Port Campbell has many cafes and restaurants and it is the only place to get food near the Port Campbell National Park.

  • Aire Valley Restaurant and Guest House, 2590 Great Ocean Road, Hordern Vale, 03 5237 9223, [3]. Aire Valley Restaurant has its own Restaurant Garden where it grows its own vegetables, herbs and fruits. While you are driving the Great Ocean Road your dinner is still growing. Dinner 6-10PM. Lunch by arrangement.



  • Baronga Motor Inn in Colac, +61 3 5231 2100, [4]. | Location: 35-39 Murray St East, Colac VIC 3250 | Phone Toll Free 1800 012 100 | Conveniently located close to town centre, but about a 1.5 hour drive from the coastline. All ground floor units, queen beds, 2 bedroom family suites, executive suites with double spa, disabled units, air conditioning, remote TV. Licensed restaurant room service, breakfast. Pool, BBQ, playground. Fax and photocopying. 4 rooms at 4 star.
  • Eco Beach YHA Apollo Bay, 5 Pascoe Street, Apollo Bay, 03 5237 7899, [5]. checkin: 5PM; checkout: 10:ooam. The accommodation features two self-catering kitchens, wood heaters, a rooftop deck and balconies for chilling out or cooking on the BBQ. The hostel is of passive solar and uses a range of energy and water saving techniques to reduce its impact on the environment. Beds from $28, doubles from $80.

Stay safe

Some of the beaches along the road have dangerous currents, observe local signs, and seek local advice about the best places to swim.

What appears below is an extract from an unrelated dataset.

Each row was made from one path, in order. Every step used is in the known rows, and no mark comes twice. Write each row's path.
Known rows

There are few overtaking lanes on the Great Ocean Road, rather turnouts for slower vehicles. If a faster vehicle catches up to you, be considerate and pull over at the next turn out. Frustration causes accidents, let faster vehicles past. If you catch up to a slower vehicle, stay back at a safe distance and wait for the other vehicle to pull over in the next slow vehicle turn out. Don't tailgate.

The speed limit along the Great Ocean Road is 80km/h to 100km/h. In towns, the speed limit is 50km/h to 70km/h.

Given the volume of traffic that can traverse the Great Ocean Road, especially weekends and holidays, don't assume that it will be a quick trip. Allow yourself plenty of time to see everything so that you may enjoy your drive.